How long until platform market hits £1trn AUA?

Three scenarios set out likely trajectory of inflows in a post-covid world

|

The platform market is expected to grow exponentially over the next few years.

Forecasts by consultancy The Lang Cat found that assets under administration (AUA) could double to £1trn ($1.4trn, €1.16trn) by 2025, up from roughly £500bn in 2020.

But this is a very optimistic estimate and is based on a compound annual growth rate (CAGR) of 17%.

To put this in context, the CAGR of the UK market has been 14% since 2013.

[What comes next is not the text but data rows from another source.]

In the data rows, the value 128 means zero.
A hidden rule labels the rows of this table. It goes by one to three of the table's principal directions, not those with the most spread.
[122 148 153 112 145 190 113 124 132 108 130 171  99 105 104 104 114 127
 107 159 114 100 152 124 146 188 107 126 149 108 126 129 102  92 136 124
 141 163 163 138 141 125 138  67 167 170 146 101] Jd
[116 110 111 125  72 104 113 174 105 186 133 144 158 161 113 153 120 116
 173 125 130 129 111  96 108 139  79 179 123 141 123 140 109  66 113 103
 106 109  87 112 104 130 146 111  98  94 105 126] BG
[145 125 129 131 157 161 128 119 163 111 141 145  96 103 117 108 137 110
  91 115 135 125 142 136 143 122 145 106 123 105  91 106 118 161 130 142
 126 128 150 156 117 121 102 122 155 138 136 139] Jd
[120 128 163 138 106 170 131 138 119 140 125 139 124 160 143 114 114 104
 134 148 113 139 112 106 141 150 107 150 153 134 122 137 128  94 140 124
 151 110 116 144 150 140 136  89 128 148 117  87] Fo
[159  92  63  74  97  58  93 146 132 131 123 107 163 164 100 111 125 131
 134 106 127 107 137 149  67 102  97 126 105 121 162 105 124  91 115  86
 125 118 105  78  62 131 123 152  93  83 110 143] Fo
[166 121 140  83 140 161 171 162 138 119 142 187 113 110 131  93 121  45
 101  90 178 104 105 134 148 143 162  81 136 105  79  84 117 174 122  94
 101  91 127 118  75 142  85 166 156 145 116 147] US
[116 138 142 121 140 138 156  90 129  89 139 126  97 107 129 111 147 134
  89 157  93 109 177 159 160 117 146  66 152 107 143 129 142 158 114 150
 140 154 173 122 139 128 137 140 196 149 165 160] US
[124 124 101 174 141  56 150 108 163 152 142  91 205  86 155 167 137 176
 165 136 102 167 113 173 138  91 173 117  81 138 122 160 107 192 101 212
  81 151 120 121 134 108 166 142 102 175 133 168] Rm
[153 112 108 115 164 119 126  99 133  75  96 109 137 125 107 118 117 159
 123 145 130 111 139 162  96 122 123 107 139 115 146 129 149 119 141 138
 146 153 135 112 134 133 130 132 126 159 125 117] Rm
[143  98 104 119 107 123 130 160 119 160  94  91 154 151 150 100 137 117
 141 117 115 151  68 115 119 137 154 112 108 152 173 138 122 139 135 131
 122 134 111 115 143 123 149 133 111 143 119 117] BG
[108 161 100  94 127  75 125 107 120  86 129 133 126  99 111 124 137 161
 134 134 136 105 164 178 125 144 147 101 121 135 188 133 141 143 117 109
 112 167 150  70  98 134 147 153 139 102 145 156] Fo
[141 110  99 129 134 114 108 130 118 120 103 102 116 164 103 124 130 129
 115 101 143 125 121 107  95 110 104 152 142 126 129 122 150 106 137 112
 133 111 105 122 121 144 102 143  98  89 100 119] BG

However, it has experienced some significant changes over the past decade or so, ranging from the introduction of Mifid II, Brexit, heavy M&A activity, several re-platformings and, of course, a global pandemic.

No ‘firm predictions’

In contrast, The Lang Cat’s more ‘realistic’ outlook assumes a CAGR of 12% over the next few years, factoring in slower growth as well as other elements, which would see advised AUA hit around £874bn.

But the firm said that, “if the events of the last year or so have taught us anything, it is that it’s dangerous to make firm predictions”.

So, in addition to its ‘optimistic’ and ‘realistic’ forecasts, the team has come up with a ‘pessimistic’ outlook.

This predicts that, with a CAGR of 6%, the market is likely to secure advised AUA of £663.5bn over the next four years.

Low disruption

Mike Barrett, consulting director at The Lang Cat, said: “Everyone hopes the next few years, and especially the immediate aftermath of the pandemic, are as positive as they can be.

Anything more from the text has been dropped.